2) Das Verbot der Einleitung von häuslichen Abwässern nach CDNI für Fahrgastschiffe mit einer Beförderungskapazität von mehr als 50 Personen, ist in Deutschland seit dem Jahre 2010 in Kraft, nach dem die Übergangsfrist des deutschen Ausführungsgesetzes zum CDNI vom 13. Dezember 2013 abgelaufen ist.
3) Angesichts der Übergangsfrist von sieben Jahren kann es keinen Rechtfertigungstatbestand darstellen, wenn eine erforderliche Umrüstung der betroffenen Schiffe aus technischen, organisatorischen oder finanziellen Gründen nicht möglich ist.
4) Die Strafbarkeit besteht selbst dann, wenn die Kommunen keine Abwassersammelstellen einrichten, weil zu dieser Einrichtung die Betreiber der Anlegestellen und nicht die Kommunen nach CDNI verpflichtet sind und weil mit Abwassertanks ausgestattete Schiffe auch mit Grubenentleerungsfahrzeugen oder durch landwirtschaftliche Betriebe geleert und die Abwässer abtransportiert werden können.
5) Eine zu verhängende Geldstrafe kann zur Bewährung ausgesetzt werden, wenn die gesetzlichen Voraussetzungen vorliegen, insbesondere, wenn es angezeigt erscheint, den Schiffseigner nicht zusätzlich finanziell zu stark zu belasten, um ihm Gelegenheit zu geben, die erforderlichen Investitionen zu tätigen und zu finanzieren.

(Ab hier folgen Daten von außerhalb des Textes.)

Each row below holds a small network's activations on one input, seen along a few directions.
Each table varies a few parts of the input and shows all the possible inputs, shuffled.
Descriptions start from the smaller parts, as in this example, which fits no table here: ring(8) and (point or (values(2) and line(4)) or line(9)).
Shared parts are said once, and a part with two or three values counts as separate values.
In the rows, 128 means zero.

Other details of the inputs shift rows strongly along two fixed directions, in all tables alike. That doesn't count.

Table:
row 1: [122 166 149 150 128 121 159 158 121 110 107 128 133 136 153  97]
row 2: [132 131 140 154 117 144 147 101 101 112 128 108 113 119 114 127]
row 3: [106  89 129 141 125 187 184 154 111 132  98 114 151 148 122 118]
row 4: [127 140 133 184 159 120 116 140 223  84 108 144 186  85 112 144]
row 5: [129 102 124 119 117 168 152 146 126 128 116 116 136 136 133 121]
row 6: [122 143 119  83  84  87  98 116  70 160 173 101  77 154 177 110]
row 7: [146 137 109 103 157  29  26  99 179 155 140 188 116  96 120 150]
row 8: [146 108 148 211 167 200 161 110 131  94  78 115 176  85  70 133]
row 9: [105 120 135 108 103 142 134 132 126 129 138 125 114 147 126 138]
row 10: [131 135  99  59 135  45  39 137 195 165 166 192 119 131 138 158]
row 11: [140 122  84  69 143  49  27 125 200 154 175 154 126 114 152 152]
row 12: [121 125 122 110 141  32  12  80 184 138 156 173 114  94 120 159]
row 13: [108 148 152 179 157  91  92 123 244  70 132 166 174  84 100 180]
row 14: [158 137 147 170 134 192 206 124  64 114  98 103 127 129 106 104]
row 15: [109 137 124  84  85 136 153 133  55 145 145  85  68 169 169  99]
row 16: [156 143 128 131 133 146 162 127 100 125 124 118 133 130 120 131]
row 17: [ 92  99 159 173 143 201 188 133 150 103 110 131 172 139  68 162]
row 18: [162 110 151 215 175 208 171 110 155  82 103 114 193  80  63 147]
row 19: [107 112 129 110 128 149 171 153 107 142 111 145 134 158 121 124]
row 20: [139 132 102  79  74 121 142 131  29 172 139  72  71 163 210  65]
row 21: [129 151 105  55  85 121 149 155  17 175 144  95  57 191 197  67]
Each input here is: values(3) and (point or line(6)).
- Changing only the values(3) part turns row 19 into row 17. The same change can be made to row 7. Which row results? => row 12
- Which other rows does row 2 become when the values(3) part takes its other values? List them by row number. => row 14, row 18
- List by row number the other rows that have the values(3) part in common with row 11. => row 3, row 4, row 5, row 8, row 18, row 20

Table:
row 22: [154 120 130 138 172 171 125 134 157 114 101 151 157 110  72 147]
row 23: [131 100 132 143 152 177 119 120 135 125 107 132 139 115  78 138]
row 24: [120 119 103  94 106 103 102 149 126 162 139 125 129 146 176 109]
row 25: [118 131 131 138 155 151 162 146 151 110 115 144 154 135 101 151]
row 26: [122 132 128  73  98  98 122 146 125 156 145 154 102 155 157 129]
row 27: [114 121 110  80  91 123 133 147  99 146 154 111  99 160 175 111]
row 28: [137 152 156 183 153 163 160 131 152  75  93 129 154 105  94 128]
row 29: [100 109 149 155 102 195 198 153  56 140  91  94 135 160 135  89]
row 30: [116 129 140 142 128 185 214 163  68 127  96 104 131 168 136  90]
row 31: [163 122 102 133 166  57  47  90 226 126 152 169 168  62 110 174]
row 32: [160 139 137 150 158 144 153 111 124 112 120 140 147 112  95 150]
row 33: [150 134 142 165 149 176 163 115 140  89 129 103 166 107  81 161]
row 34: [120 127 128 131  95  98 114 117  74 153 118 108  78 136 173  77]
row 35: [103 142 133 117  95  92  96 122  92 138 128 109  74 139 174  85]
row 36: [139 158 125  95 111 100 126 127  81 142 146 122  93 153 146 116]
row 37: [ 89 119 115  91 111  97 107 133 112 156 143 129  97 155 156 124]
row 38: [156 140 103 103 146  33  56 106 168 153 147 177 122  95 140 139]
row 39: [ 96 112 109  90 130  57  63 128 164 163 155 157 117 138 151 133]
row 40: [103 149 134 117  93 111 115 124  72 143 144 101  74 152 162  97]
row 41: [153 123 141 186 138 167 163 125 133  96 100 101 153  95 117 117]
row 42: [129 127 119 102 106  94 109 100  69 162 146 117  80 142 156 112]
row 43: [131 111 140 133 121 169 158 136 165 109 130 131 161 122 106 162]
row 44: [155 106 118 140 162 181 118 126 166 113 115 127 162 103  81 149]
row 45: [ 99 114 128  79  74 105 113 131 105 162 147 137  89 162 160 120]
row 46: [129 125 118 123 100  98 120 102  61 165 126 113  86 135 164  86]
row 47: [143 144 147 164 103 176 207 144  33 121  81  88 102 147 153  61]
row 48: [114 123  92  77 137  60  59 131 197 146 167 154 129 123 150 162]
row 49: [120 132 109  70 131  55  68 137 188 143 165 184 123 131 140 159]
row 50: [136 159 148 163 156 140 135 129 163  90 124 141 151 109  91 154]
row 51: [120 132 116  97 113 103 122 158 108 163 125 142 121 159 167 100]
row 52: [162 123 129 155 158 151 142 102 152 107 133 121 160  93  93 161]
row 53: [117 117 128 145 119 198 207 153  78 124 108  81 137 161 145  92]
row 54: [105 104 143 144 133 157 146 128 155 105 128 142 151 127  92 158]
row 55: [129 126 149 165 149 147 132 101 146  99 132 129 153 109  70 169]
row 56: [140 138 129 154 162  98  70 112 232  85 133 145 167  72 104 164]
row 57: [137 147 145 174 136 179 164 130 135  89 126  95 148 112 105 135]
- Describe the family of inputs behind these rows. => values(3) and (point or line(5) or ring(6))
- Changing only the values(3) part turns row 31 into row 38. The same change can be made to row 52. Which row results? => row 32
- List by row number the other rows that have the values(3) part in common with row 39. => row 23, row 29, row 34, row 35, row 37, row 40, row 42, row 45, row 46, row 54, row 55
- Which other rows does row 51 become when the values(3) part takes its other values? List them by row number. => row 24, row 29

Table:
row 58: [148 114 137 170 166 155 123 110 174 105 110 148 167  90  71 159]
row 59: [114 139 121  94  99 101 101 138 118 141 146 119  96 148 166 110]
row 60: [116 136 136 123 125  99 106 126 157 122 141 148 129 127 124 146]
row 61: [138 139 130 114  97 141 161 126  42 150 126 101  84 155 154  88]
row 62: [115 113 121 112 134 108  93 124 159 137 136 150 126 124 120 145]
row 63: [118 137 115 112 107  80 103 127 115 148 143 119 101 136 177 101]
row 64: [144 120 121 127 126 122 120 112 124 136 134 127 129 115 131 128]
row 65: [111 124 127 121 130  94  80 127 172 130 135 152 132 120 126 141]
row 66: [112 137 130 127 101 131 147 140  63 143 113  97  89 154 167  70]
row 67: [116 119 136 132 118 183 189 161  79 133  97 111 128 157 139  94]
row 68: [149 123 148 191 156 170 170 118 147  89 101 118 175  95  89 143]
row 69: [123 117 109  92 115 104  96 124  97 165 139 127  96 146 148 113]
row 70: [130 141 136 155 135 149 146 135 131 103 119 111 134 123 122 119]
row 71: [131 129 107  80 114 104  95 125 105 157 153 119  96 145 152 120]
row 72: [150 132 115 116 138 108  90 116 154 130 143 139 126 108 120 143]
row 73: [146 144 120 124 141  97  92 120 157 122 134 135 128 104 131 136]
row 74: [123 124 122 109 130 125 110 127 151 124 142 134 126 127 123 145]
row 75: [126 106 138 160 154 155 140 118 184 100 125 142 176 103  81 175]
row 76: [113 131 120  84 105  93 109 127 108 153 151 136  91 152 154 125]
row 77: [117 118 161 191 122 218 217 138  99  91  94  92 160 132 103 122]
row 78: [143 146 125 127 140  81  94 114 154 124 137 151 129 108 124 142]
row 79: [116 138 126  95  96 138 174 158  63 153 123 115  98 174 169  91]
row 80: [129 142 136 160 159 105 107 118 190  99 132 159 157  98  98 163]
row 81: [129 130 111  96 142 101  93 145 183 131 143 159 144 126 135 149]
row 82: [129 113 128 134 118 165 166 125  79 138 125  99 127 142 128 118]
row 83: [126 115 137 150 134 177 188 151 129 117 107 119 163 135 116 130]
row 84: [134 123 149 160 140 198 195 123  88 110 109 108 145 135  89 136]
row 85: [138 133 121 127 145  84  79 114 162 133 127 149 130 103 127 132]
- Changing only one part turns row 84 into row 71. The same change can be made to row 80. Which row results? => row 70
- Describe the family of inputs behind these rows. => values(4) and (point or ring(6))
- Which other rows does row 69 become when the ring(6) part takes its other values? List them by row number. => row 58, row 62, row 65, row 66, row 85
- Which other rows does row 73 become when the values(4) part takes its other values? List them by row number. => row 68, row 78, row 85
- Which other rows does row 77 become when the ring(6) part takes its other values? List them by row number. => row 63, row 64, row 68, row 75, row 82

Urteil des Schiffahrtsgerichts St. Goar
vom 14. März 2019
(rechtskräftig)
1. Der Angeklagte ist der vorsätzlichen Gewässerverunreinigung in Tateinheit mit unbefugter Abfallbeseitigung in vier Fällen schuldig. Er wird deshalb verwarnt.
2. Die Verhängung einer Gesamtgeldstrafe von 180 Tagessätzen zu je 60,- € wird zur Bewährung ausgesetzt.
Gründe:
Der Angeklagte ist 65 Jahre alt, deutscher Staatsbürger und ledig.
Ausweislich des in der Hauptverhandlung verlesenen Auszugs aus dem Bundeszentralregister vom 20.12.2018 ist der Angeklagte strafrechtlich bisher nicht in Erscheinung getreten.
Die Hauptverhandlung vom 14.03.2019 führte zu folgenden Feststellungen:
Der Angeklagte ist ... in der Firmengruppe X für den Geschäftsbereich Traben-Trarbach – Bernkastel-Kues (Mittelmosel) zuständig. Die dort betriebenen Fahrgastschiffe unterliegen seiner Regie.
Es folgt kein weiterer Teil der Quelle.